Anyone can petition the court to initiate the proceedings, but only those nominated in the will — or those with priority of inheritance (when there is no will) — can be appointed as the personal representative of the estate, i.e. the person in charge of managing the estate.

Upon receiving a petition, the court will schedule a hearing so that if there is anyone who wants to challenge the petition or will, they can do so. Prior to that hearing, you will be required to provide notice to the next of kin, anyone named in an existing will, and any known creditors.

New York does not require a public notice (announcement in a news paper).

Potential Challenges:

When there is a will, the valid challenges are:

  1. There is a more recent valid will, and that will should be probated
  2. The deceased was not in their full mental capacity when they signed the will
  3. The signature of the will is forged

Intestate Succession in New York

If no will exists, a person can only challenge facts in the petition or the designation of administrator of the estate.

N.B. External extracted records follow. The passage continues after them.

Here is a tiny trained network, its code and every weight. The questions are about switching its units off for an input and a class, where a switched-off unit gives its printed mean instead of its output.

import numpy as np


def w(rows, s, z=0):
    codes = np.array(rows[::2]) - 128.0
    scale = np.full(codes.shape[1], s)
    scale[-1] = z or s
    return codes * scale


def f(y):
    return np.maximum(y, 0)


def log_softmax(a):
    a = a - a.max(-1, keepdims=True)
    return a - np.log(np.exp(a).sum(-1, keepdims=True))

If there is no will, the priority of administration goes as follows:

  1. Surviving spouse, who receives $50,000 plus half of the deceased’s estate if there are surviving children
  2. Surviving children, who receive equal shares of the remaining half of the deceased’s estate if there is a surviving spouse
  3. If there is no spouse and there are no children, then:
    1. Surviving parents
    2. Surviving siblings
    3. Surviving aunts/uncles
    4. Surviving nieces/nephews
    5. Extended family

Once any challenges have been addressed, the court issues either Letters of Testamentary (if there is a will) or Letters of Administration (if there is no will). These letters provide the executor or administrator the official legal authority to act on behalf of the estate.


2) Create an accounting of the estate

Now that you have the authority from the court, you will be able to demand information from institutions, open safety deposit banks, ask for tax returns from the IRS and order credit reports to determine the assets and debts.

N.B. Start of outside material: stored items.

Small tables with named rows and columns. After each table, cells are looked up by row and column.

Table Suk
,Nereba,Mosiz,Dese,Torivuv
Nefimed,2.64,7.06,2.31,-4.44
Nid,1.92,3.17,2.78,-6.67
Taz,3.22,2.09,0.15,-8.25
Kis,-0.50,8.79,8.89,-1.10
Par,-0.05,4.25,6.92,-4.58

Within three months of your appointment as a personal representative, you will need to provide an inventory of the estate to the court.

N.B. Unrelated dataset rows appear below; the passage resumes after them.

Below is a small trained network, with its code and all its weights. Each question gives an input and a target symbol and asks what happens when units are switched off, that is, made to give their printed mean instead of their output.

import numpy as np


def w(rows, s, z=0):
    codes = np.array(rows[::2]) - 128.0
    scale = np.full(codes.shape[1], s)
    scale[-1] = z or s
    return codes * scale


def norm(h):
    return h / np.sqrt((h * h).mean(-1, keepdims=True) + 1e-5)


def f(y):
    return np.maximum(y, 0)


def softmax(a):
    e = np.exp(a - a.max(-1, keepdims=True))
    return e / e.sum(-1, keepdims=True)


def log_softmax(a):
    a = a - a.max(-1, keepdims=True)
    return a - np.log(np.exp(a).sum(-1, keepdims=True))


def net(x, mask):
    ids = ['ΘΩαβγηλφ'.index(c) for c in x.split()]
    T = len(ids)
    res = E[ids] + P[:T]
    u = 0
    for l in range(2):
        q, k, v = (norm(res) @ M[l].T for M in (Q, K, V))
        z = softmax(np.where(np.tri(T) > 0, q @ k.T / 2**0.5, -1e9)) @ v
        res = res + np.where(mask[u], z, O[l][:, -1]) @ O[l][:, :-1]
        u += 1
        y = f(norm(res) @ A[l][:, :-1].T + A[l][:, -1])
        res = res + np.where(mask[u : u + 12], y, B[l][:, -1]) @ B[l][:, :-1]
        u += 12
    return log_softmax(norm(res)[-1] @ U[:, :-1].T + U[:, -1])


Q, K, V, O, A, B = {}, {}, {}, {}, {}, {}
E = w([
[177,86,197,213],'Θ',
[146,136,254,162],'Ω',
[201,42,108,250],'α',
[210,207,253,31],'β',
[152,177,184,74],'γ',
[210,46,135,197],'η',
[180,144,86,65],'λ',
[229,49,157,219],'φ',
],0.0095)
P = w([
[55,104,102,66],'0',
[159,9,168,146],'1',
[128,125,162,129],'2',
[126,82,190,34],'3',
[128,152,114,157],'4',
[92,85,181,68],'5',
[189,88,89,172],'6',
[117,66,184,74],'7',
],0.015)
Q[0] = w([
[250,196,17,193],'L0H1',
[172,50,177,147],'L0H1',
],0.011)
K[0] = w([
[209,249,170,203],'L0H1',
[52,254,72,111],'L0H1',
],0.0078)
V[0] = w([
[175,203,12,37],'L0H1',
[204,29,12,197],'L0H1',
],0.011)
O[0] = w([
[250,216,129,77,191],'L0H1',
[218,50,120,69,3],'L0H1',
],0.012,0.0061)
A[0] = w([
[112,153,78,183,78],'L0N1',
[96,120,83,183,255],'L0N2',
[138,28,157,131,187],'L0N3',
[75,144,185,103,80],'L0N4',
[147,125,146,52,73],'L0N5',
[170,168,71,216,162],'L0N6',
[124,104,6,81,225],'L0N7',
[143,104,21,158,113],'L0N8',
[103,201,68,150,181],'L0N9',
[139,189,135,181,36],'L0N10',
[130,153,126,224,125],'L0N11',
[95,162,231,116,158],'L0N12',
],0.014,0.0067)
B[0] = w([
[56,140,188,248,147],'L0N1',
[185,131,106,161,210],'L0N2',
[162,145,156,75,203],'L0N3',
[185,174,181,104,180],'L0N4',
[121,146,180,168,175],'L0N5',
[206,182,161,116,181],'L0N6',
[211,118,201,163,177],'L0N7',
[196,90,171,134,142],'L0N8',
[170,108,214,128,205],'L0N9',
[137,93,218,149,161],'L0N10',
[175,187,187,171,183],'L0N11',
[175,93,88,168,254],'L0N12',
],0.013,0.0087)
Q[1] = w([
[203,71,182,88],'L1H1',
[247,157,251,166],'L1H1',
],0.012)
K[1] = w([
[11,125,64,138],'L1H1',
[4,151,100,42],'L1H1',
],0.011)
V[1] = w([
[2,199,190,221],'L1H1',
[121,215,174,173],'L1H1',
],0.0078)
O[1] = w([
[77,155,59,202,119],'L1H1',
[37,247,42,131,253],'L1H1',
],0.013,0.0051)
A[1] = w([
[140,101,22,87,17],'L1N1',
[84,62,102,206,187],'L1N2',
[60,51,136,145,150],'L1N3',
[160,109,177,111,148],'L1N4',
[27,178,1,163,128],'L1N5',
[148,151,171,143,128],'L1N6',
[56,217,130,124,135],'L1N7',
[147,63,158,254,93],'L1N8',
[218,144,198,87,66],'L1N9',
[128,160,86,91,52],'L1N10',
[26,164,42,75,8],'L1N11',
[120,177,82,119,1],'L1N12',
],0.013,0.0092)
B[1] = w([
[111,102,192,134,128],'L1N1',
[138,121,17,102,164],'L1N2',
[181,148,69,117,142],'L1N3',
[105,129,90,152,213],'L1N4',
[87,134,88,86,162],'L1N5',
[167,110,73,122,212],'L1N6',
[82,95,216,140,186],'L1N7',
[152,87,72,161,190],'L1N8',
[95,115,43,156,254],'L1N9',
[103,63,44,135,128],'L1N10',
[189,17,189,169,128],'L1N11',
[247,187,114,23,128],'L1N12',
],0.013,0.0099)
U = w([
[118,19,13,153,3],'Θ',
[27,92,70,184,168],'Ω',
[107,78,153,53,200],'α',
[130,175,246,156,81],'β',
[88,185,189,149,152],'γ',
[121,77,149,79,172],'η',
[216,226,59,53,33],'λ',
[113,61,149,87,157],'φ',
],0.011,0.0057)

Each question gives the input, a string of symbols that net reads in full, and the target symbol t.
The units are the heads (2 rows each of Q, K, V and O) and the neurons (one row each of A and B). Each row of codes is followed by its name. A weight is (code - 128) times the scale printed after its matrix; where a second scale follows, it is the last column's (O, A, B and U).
mask holds one flag per unit, layer by layer, with each layer's heads first. A switched-off unit (its flag False) gives its mean, the last column of its rows in O or B, instead of its output. The means were averaged over made-up inputs and are rounded, as every weight is.
A unit's drop is (log p(t) with every unit on - log p(t) with that unit switched off) / (log p(t) with every unit on - log p(t) with every unit switched off).
most important unit: the unit with the biggest drop
k most important neurons: the k neurons with the biggest drops, biggest first
top k neurons in layer l: the k neurons of layer l with the biggest drops, biggest first
drop of u: that unit's drop, to one decimal
input β α λ λ λ λ β β, target γ: top 3 neurons in layer 0	L0N7; L0N3; L0N6
input Θ Ω λ Θ β λ φ, target β: 2 most important neurons	L0N11; L0N6
input β γ λ Ω α Ω λ γ, target γ: top 3 neurons in layer 0	L0N4; L0N9; L0N7
input Ω λ Θ γ β Θ η, target β: 2 most important neurons	L0N6; L0N11
input Θ λ γ α Θ α Θ β, target Θ: top 2 neurons in layer 0	L0N12; L0N9
input γ γ Ω Ω Ω λ λ α, target β: top 2 neurons in layer 0	L0N11; L0N6
input Ω η β Ω λ, target β: most important unit	L0N9
input γ λ α λ, target β: top 4 neurons in layer 0	L0N9; L0N4; L0N5; L0N2
input β λ β λ, target γ: top 2 neurons in layer 0	L0N5; L0N4
input β Ω η λ β Θ λ λ, target γ: top 2 neurons in layer 0	L0N4; L0N9
input λ η Θ Ω η, target Θ: top 2 neurons in layer 0	L0N2; L0N9
input Θ Θ Θ β η, target Θ: drop of L0H1	2.8
input Ω λ Θ Ω, target Ω: drop of L0H1	0.9
input Θ λ γ, target Θ: drop of L0H1	0.3
input λ λ Ω λ λ η, target λ: drop of L1N12	0.0
input β Ω Ω β, target γ: top neuron in layer 0	L0N4
input Θ η Ω λ λ, target Ω: top 2 neurons in layer 1	L1N8; L1N2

3) Make payments to creditors  

The first responsibility of the estate — before transferring assets to heirs — is to make payments to creditors.  In New York a creditor can make a valid claim for up to seven months after the estate has been opened. If distributions are made to heirs before valid creditors are paid, the personal representative can be held personally responsible for those debts.  

However, if the estate is managed appropriately and simply has more debts than assets, the personal representative is not responsible for debts in excess of estate assets. The estate is insolvent.

In most cases, the priority of payments should be:

  1. Estate administration (court fees, legal fees, expenses to maintain estate, and compensation for personal representative)
  2. Funeral expenses
  3. Taxes (federal income, state income and any other local taxes, including any relevant real estate taxes)
  4. Secured Creditors (creditors with a lien on an asset)  
    • Note that even though secured creditors are fourth on this list, they are actually the first paid when the asset that secures the lien is sold. For example, banks are secured creditors on mortgages. If the deceased’s house is sold during the probate process, the bank is the first to be paid because their debt is tied specifically to the mortgage — even though paying taxes is higher on the creditor priority list.
  5. Unsecured Lenders (debts with no lien)


4) Make payments to heirs and devisees  

Only after debts and administrative expenses are paid do heirs and devisees receive distributions. An heir is the next of kin who inherits when there is no will. If there is a will, only those listed in the will (devisee) inherit — even if next-of-kin heirs have been left out, or “disinherited.”


5) Report your actions to the court and close the estate  

Once you have taken all of the actions listed above, you will need to report your actions to the court and all interested parties, then petition the court to close the estate and relieve you from your duties.